Hide World Seed.

Discussion in 'Archived: Plugin Requests' started by Inferno, Jan 29, 2012.

  1. Offline

    Inferno

    Yes I know this wouldn't be a plugin more like a craftbukkit.jar mod, but my server and others will really need this. When someone presses F3 they can find the world seed and then use programs like AMIDST or go onto single-player and find out the location of strongholds, or use xrays to find where the valuables are at. I want this to not happen!

    Couldn't there be a few class files that could be added to craftbukkit.jar that when someone does F3 the seed is displayed as something like -0000000000 but the client STILL gets the data it needs?
     
  2. Offline

    Minerhax444

    Force them to use Spoutcraft. That way, they can't see the seed, and you can use Spout plugins to stop xraying on the actual server.
     
  3. Offline

    mushroomhostage

    I've been working on something to do this (without client mods), but it has some significant drawbacks. If you want to try it (experimental):

    http://dl.dropbox.com/u/57628348/NoSeed-0.1.jar

    Then launch CraftBukkit through NoSeed:

    java -Xincgc -mx4G -javaagent:NoSeed-0.1.jar=42 -jar craftbukkit-1.1-R2.jar

    where "42" is whatever seed you want to send to the clients.

    It only fakes seed sent in the Packet1Login packet, and does not affect the world on the server. Problem is, the client uses the seed to calculate biome colors and weather, so things won't look quite right.

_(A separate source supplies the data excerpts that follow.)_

In the rows, zero is written as 1.50.

Name the unit of each row.
[ 1.59  0.89  2.49  0.92  0.84  0.73  0.83  0.75  1.17  0.65]: 58
[ 1.78  1.69  0.92  2.16  0.33  1.79  1.89  2.39  0.42  1.83]: 97
[ 1.68  2.07  2.46  0.85  0.87  2.23  0.91  0.62  0.76  1.96]: 63
[ 1.80  1.79  1.38  0.92  0.18  1.88  1.59  0.71  0.29  1.82]: 87
[ 1.72  1.24  0.86  2.17  0.27  1.17  1.92  2.38  0.57  1.36]: 99
[ 1.20  1.23  0.98  0.82  2.72  1.21  1.89  0.63  2.58  1.32]: 10
[ 1.24  1.70  1.10  0.86  2.88  1.73  1.78  0.67  2.54  1.82]: 12
[ 1.25  2.11  1.41  1.68  2.90  2.23  1.58  1.80  2.49  2.13]: 19
[ 1.67  0.74  0.84  1.66  0.36  0.54  1.95  1.75  0.84  0.79]: 103
[ 1.66  0.68  0.80  1.31  0.48  0.49  2.00  1.33  0.88  0.78]: 105
[ 1.79  1.40  1.48  0.90  0.08  1.37  1.51  0.71  0.33  1.38]: 85

Follow the symbols from each start, one at a time.
Each answer is a row, close to the row of the unit it stands for.
[ 1.74  0.86  1.70  1.66  0.10  0.72  1.35  1.73  0.57  0.81] (78)
p [ 1.72  0.82  1.69  1.50  0.10  0.64  1.40  1.52  0.57  0.78]
f [ 1.76  1.07  1.55  1.06  0.04  0.95  1.45  0.94  0.47  1.04]
c [ 1.73  0.86  1.63  1.43  0.09  0.67  1.44  1.40  0.57  0.81]
f [ 1.79  1.24  1.46  0.97  0.02  1.18  1.55  0.78  0.39  1.23]
p [ 1.80  1.39  1.44  0.91  0.08  1.33  1.58  0.70  0.33  1.39]
f [ 1.79  2.13  1.32  1.11  0.40  2.33  1.63  1.01  0.39  2.18]
c [ 1.81  1.60  1.41  0.87  0.11  1.60  1.56  0.68  0.32  1.62]
p [ 1.84  1.77  1.40  0.90  0.20  1.87  1.61  0.72  0.31  1.85]
[ 1.38  1.31  2.66  2.37  1.84  1.28  0.70  2.67  1.83  1.10] (49)
c [ 1.36  2.07  2.47  2.19  2.39  2.25  0.82  2.36  2.00  1.93]
p [ 1.36  1.86  2.53  2.27  2.23  1.97  0.76  2.55  2.01  1.68]
p [ 1.41  1.59  2.63  2.39  2.10  1.59  0.72  2.67  1.93  1.39]
f [ 1.47  0.69  2.46  1.93  1.25  0.51  0.79  2.08  1.59  0.51]
p [ 1.51  0.66  2.44  1.77  1.17  0.43  0.84  1.86  1.51  0.43]
f [ 1.59  0.77  2.43  1.07  0.88  0.56  0.87  0.96  1.22  0.54]
c [ 1.53  0.61  2.35  1.59  1.06  0.39  0.89  1.62  1.42  0.39]
f [ 1.59  0.87  2.41  0.93  0.82  0.72  0.85  0.74  1.19  0.69]
[ 1.74  2.15  2.10  2.02  0.57  2.30  1.07  2.13  0.51  2.06] (70)
c [ 1.72  2.41  2.16  1.53  0.84  2.62  1.01  1.52  0.66  2.33]
p [ 1.69  2.36  2.18  1.72  0.76  2.56  1.01  1.72  0.62  2.28]
f [ 1.77  1.74  2.07  2.13  0.28  1.84  1.13  2.41  0.40  1.66]
p [ 1.77  1.53  1.97  2.14  0.24  1.53  1.19  2.39  0.40  1.44]
p [ 1.75  1.31  1.94  2.11  0.15  1.26  1.23  2.32  0.44  1.23]
c [ 1.77  1.96  2.10  2.13  0.47  2.10  1.14  2.31  0.47  1.87]
p [ 1.76  1.76  2.02  2.17  0.34  1.78  1.13  2.39  0.44  1.68]
p [ 1.78  1.53  1.99  2.16  0.19  1.50  1.17  2.35  0.43  1.44]
[ 1.23  1.06  0.95  0.91  2.58  0.91  1.86  0.70  2.58  1.07] (9)
c [ 1.28  0.67  0.85  1.30  2.18  0.45  1.97  1.23  2.35  0.71]
p [ 1.24  0.72  0.86  1.16  2.34  0.52  1.93  1.03  2.43  0.80]
f [ 1.22  1.49  1.01  0.82  2.76  1.47  1.83  0.59  2.60  1.55]
c [ 1.23  0.84  0.89  1.02  2.44  0.71  1.90  0.84  2.48  0.95]
p [ 1.27  1.03  0.93  0.89  2.60  0.93  1.89  0.69  2.57  1.08]
c [ 1.25  0.63  0.84  1.34  2.21  0.43  1.95  1.25  2.38  0.73]
p [ 1.28  0.71  0.87  1.14  2.29  0.54  1.94  1.04  2.47  0.84]
f [ 1.23  1.47  0.99  0.79  2.83  1.44  1.83  0.61  2.58  1.54]
[ 1.72  2.29  2.17  1.88  0.68  2.48  1.04  1.97  0.55  2.24] (69)
c [ 1.69  2.41  2.23  1.34  0.92  2.60  0.96  1.30  0.68  2.33]
c [ 1.73  2.09  2.42  0.82  0.87  2.24  0.85  0.59  0.75  1.95]
c [ 1.65  1.32  2.51  0.68  0.73  1.25  0.76  0.42  0.93  1.12]
c [ 1.55  0.72  2.42  1.10  0.83  0.54  0.89  0.93  1.25  0.51]
c [ 1.53  0.64  2.39  1.62  1.02  0.40  0.88  1.62  1.44  0.41]
c [ 1.47  0.86  2.51  2.11  1.42  0.69  0.78  2.30  1.63  0.60]
p [ 1.48  0.70  2.46  1.91  1.21  0.52  0.83  2.10  1.56  0.51]
p [ 1.52  0.63  2.43  1.83  1.15  0.41  0.85  1.88  1.50  0.47]
[ 1.23  2.01  1.18  1.05  2.90  2.12  1.69  0.95  2.48  2.11] (14)
c [ 1.24  1.48  1.04  0.82  2.80  1.41  1.79  0.60  2.58  1.52]
c [ 1.29  0.87  0.91  0.99  2.41  0.69  1.91  0.85  2.49  0.92]
f [ 1.22  1.69  1.06  0.88  2.90  1.74  1.80  0.68  2.55  1.79]
c [ 1.20  1.05  0.92  0.88  2.56  0.89  1.90  0.69  2.58  1.10]
f [ 1.27  1.89  1.14  0.98  2.88  1.99  1.73  0.80  2.53  1.95]
p [ 1.25  2.02  1.22  1.06  2.91  2.12  1.72  0.94  2.49  2.08]
p [ 1.28  2.06  1.26  1.23  2.88  2.21  1.66  1.09  2.45  2.10]
c [ 1.23  1.71  1.06  0.89  2.86  1.74  1.79  0.66  2.59  1.78]
[ 1.62  0.94  0.55  0.89  0.61  0.81  2.17  0.64  0.97  1.07] (108)
p [ 1.61  1.09  0.44  0.67  0.76  1.09  2.24  0.46  1.02  1.30]
c [ 1.63  0.76  0.70  1.24  0.50  0.51  2.05  1.09  0.95  0.85]
f [ 1.60  1.43  0.35  0.59  0.96  1.38  2.27  0.32  1.07  1.59]
p [ 1.63  1.70  0.36  0.62  1.23  1.77  2.30  0.37  1.12  1.94]
f [ 1.51  2.36  0.57  1.26  1.86  2.57  2.15  1.15  1.50  2.53]
p [ 1.49  2.36  0.59  1.43  1.93  2.61  2.12  1.41  1.59  2.61]
f [ 1.44  2.10  0.56  2.08  2.18  2.32  2.12  2.27  1.85  2.33]
p [ 1.40  1.98  0.48  2.25  2.23  2.05  2.18  2.47  1.93  2.17]
[ 1.73  0.87  1.65  1.42  0.10  0.66  1.40  1.38  0.55  0.75] (80)
f [ 1.80  1.21  1.51  0.95  0.04  1.17  1.49  0.77  0.40  1.20]
p [ 1.74  1.40  1.46  0.89  0.05  1.37  1.53  0.71  0.37  1.43]
p [ 1.82  1.61  1.42  0.87  0.11  1.62  1.54  0.66  0.32  1.62]
c [ 1.80  1.12  1.53  1.09  0.05  0.98  1.49  0.91  0.49  1.00]
c [ 1.74  0.85  1.63  1.42  0.09  0.69  1.40  1.37  0.54  0.80]
p [ 1.75  0.91  1.63  1.29  0.08  0.71  1.45  1.19  0.52  0.84]
c [ 1.73  0.85  1.75  1.69  0.11  0.74  1.35  1.73  0.57  0.81]
c [ 1.76  1.13  1.85  2.04  0.10  1.02  1.28  2.24  0.45  1.07]
[ 1.55  0.66  2.39  1.24  0.91  0.45  0.93  1.19  1.33  0.49] (56)
f [ 1.67  1.33  2.54  0.70  0.75  1.29  0.82  0.43  0.99  1.12]
c [ 1.57  0.76  2.41  1.11  0.85  0.51  0.89  0.95  1.26  0.54]
f [ 1.67  1.59  2.55  0.66  0.77  1.59  0.77  0.33  0.83  1.39]
c [ 1.56  0.87  2.47  0.92  0.79  0.71  0.80  0.68  1.15  0.65]
p [ 1.63  1.05  2.51  0.76  0.78  0.98  0.80  0.57  1.08  0.83]
p [ 1.67  1.33  2.54  0.67  0.76  1.23  0.78  0.42  0.94  1.11]
c [ 1.56  0.75  2.41  1.06  0.85  0.54  0.84  0.95  1.22  0.54]
c [ 1.49  0.61  2.41  1.58  1.08  0.40  0.87  1.58  1.44  0.43]
[ 1.26  2.14  1.28  1.37  2.91  2.30  1.66  1.27  2.42  2.20] (16)
p [ 1.30  2.16  1.34  1.48  2.91  2.32  1.61  1.46  2.39  2.22]
p [ 1.25  2.14  1.35  1.61  2.88  2.30  1.60  1.62  2.45  2.22]
p [ 1.25  2.14  1.39  1.73  2.93  2.26  1.58  1.77  2.48  2.14]
f [ 1.20  1.63  1.56  2.09  2.93  1.65  1.47  2.27  2.65  1.59]
f [ 1.21  0.86  1.73  1.91  2.59  0.70  1.37  2.02  2.67  0.82]
f [ 1.23  0.72  1.87  1.27  2.42  0.55  1.26  1.19  2.54  0.64]
p [ 1.23  0.82  1.93  1.15  2.44  0.61  1.20  1.03  2.52  0.67]
p [ 1.23  0.92  2.00  1.01  2.54  0.76  1.19  0.87  2.54  0.79]
[ 1.41  1.32  2.60  2.39  1.82  1.25  0.68  2.64  1.84  1.09] (49)
f [ 1.48  0.64  2.47  1.77  1.11  0.45  0.85  1.85  1.54  0.43]
f [ 1.55  0.75  2.40  1.10  0.86  0.55  0.90  0.96  1.20  0.52]
c [ 1.51  0.64  2.38  1.58  1.05  0.38  0.86  1.65  1.45  0.44]
f [ 1.62  0.86  2.47  0.94  0.80  0.73  0.81  0.75  1.14  0.66]
p [ 1.59  1.06  2.53  0.81  0.78  0.94  0.83  0.58  1.06  0.87]
f [ 1.70  2.08  2.40  0.80  0.82  2.20  0.87  0.67  0.76  1.97]
p [ 1.69  2.24  2.37  1.02  0.93  2.44  0.94  0.87  0.76  2.11]
c [ 1.71  1.58  2.56  0.63  0.76  1.57  0.76  0.39  0.90  1.42]
[ 1.78  2.09  1.04  1.97  0.47  2.27  1.79  2.16  0.45  2.18] (95)
f [ 1.75  1.28  0.87  2.17  0.24  1.17  1.95  2.40  0.53  1.37]
c [ 1.79  1.92  1.00  2.12  0.41  2.02  1.84  2.29  0.44  2.07]
f [ 1.73  1.06  0.83  2.07  0.27  0.94  1.91  2.29  0.61  1.15]
p [ 1.67  0.91  0.84  1.98  0.28  0.77  1.96  2.11  0.71  0.99]
p [ 1.69  0.76  0.85  1.80  0.34  0.60  1.93  1.93  0.76  0.86]
c [ 1.74  1.28  0.84  2.16  0.25  1.16  1.95  2.35  0.52  1.36]
f [ 1.67  0.73  0.82  1.69  0.36  0.53  2.00  1.75  0.85  0.79]
c [ 1.71  1.05  0.88  2.09  0.23  0.93  1.92  2.23  0.65  1.14]
[ 1.21  0.92  2.00  1.04  2.53  0.76  1.19  0.83  2.56  0.78] (33)
c [ 1.24  0.71  1.81  1.49  2.44  0.54  1.28  1.44  2.54  0.62]
c [ 1.20  0.88  1.71  1.90  2.59  0.70  1.34  2.01  2.63  0.80]
f [ 1.23  0.72  1.84  1.29  2.42  0.55  1.28  1.23  2.55  0.68]
c [ 1.21  0.78  1.73  1.75  2.54  0.59  1.35  1.84  2.62  0.66]
c [ 1.22  1.19  1.61  2.11  2.83  1.10  1.41  2.25  2.68  1.15]
p [ 1.20  1.02  1.68  2.04  2.72  0.89  1.36  2.16  2.67  0.99]
f [ 1.23  0.71  1.81  1.45  2.43  0.50  1.29  1.43  2.52  0.61]
p [ 1.24  0.75  1.84  1.30  2.40  0.55  1.26  1.23  2.50  0.63]
[ 1.49  2.40  0.63  1.39  1.93  2.58  2.13  1.40  1.57  2.56] (116)
c [ 1.55  2.15  0.43  0.87  1.57  2.31  2.24  0.71  1.33  2.38]
f [ 1.47  2.38  0.60  1.59  2.04  2.56  2.09  1.63  1.60  2.54]
c [ 1.52  2.28  0.51  1.07  1.72  2.53  2.20  0.90  1.42  2.51]
p [ 1.53  2.33  0.54  1.27  1.85  2.59  2.14  1.15  1.48  2.55]
f [ 1.42  2.27  0.58  1.93  2.15  2.45  2.13  2.04  1.75  2.48]
f [ 1.32  1.44  0.46  2.33  2.22  1.43  2.22  2.65  2.13  1.60]
f [ 1.30  0.68  0.70  1.82  2.09  0.45  2.03  1.93  2.30  0.76]
c [ 1.33  1.15  0.55  2.29  2.19  1.02  2.18  2.52  2.19  1.31]
[ 1.36  2.07  2.44  2.15  2.35  2.23  0.83  2.34  2.03  1.92] (46)
p [ 1.40  1.85  2.59  2.29  2.25  1.95  0.77  2.55  1.99  1.71]
f [ 1.45  0.82  2.55  2.13  1.40  0.66  0.78  2.32  1.69  0.62]
p [ 1.50  0.71  2.47  1.91  1.23  0.55  0.81  2.10  1.56  0.47]
c [ 1.41  1.28  2.68  2.39  1.81  1.24  0.71  2.59  1.86  1.11]
f [ 1.49  0.62  2.40  1.78  1.15  0.44  0.89  1.85  1.55  0.44]
f [ 1.59  0.74  2.41  1.08  0.83  0.57  0.82  0.98  1.24  0.56]
c [ 1.50  0.61  2.41  1.60  1.06  0.39  0.89  1.62  1.45  0.42]
f [ 1.60  0.89  2.47  0.94  0.81  0.75  0.82  0.75  1.19  0.63]
[ 1.38  1.61  2.62  2.42  2.05  1.63  0.71  2.66  1.93  1.41] (48)
f [ 1.49  0.74  2.50  1.92  1.27  0.48  0.83  2.04  1.56  0.51]
c [ 1.43  1.31  2.64  2.36  1.81  1.26  0.69  2.65  1.82  1.07]
c [ 1.39  2.08  2.47  2.16  2.36  2.20  0.83  2.34  1.99  1.93]
c [ 1.34  2.32  2.23  1.66  2.57  2.53  0.99  1.68  2.12  2.21]
p [ 1.38  2.31  2.30  1.80  2.53  2.47  0.96  1.90  2.03  2.18]

The units form a loop of 124.
The unit runs from 0 to 123 in a loop.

I'm not sure if this effect is purely visual or has other consequences (haven't tested it much).

    Maybe a modified client (Spout?) could correct the biome colors, based on input from the server? If Spoutcraft is merely hiding the seed from the GUI, that may prevent a subset of users from seeing it, but as long as it is sent over the network it isn't secured and can be captured.

    Another option is to use a different hidden seed for ore generation (and strongholds etc.), but leave the public seed used for terrain generation visible. This is the approach taken by ChunkScrambler.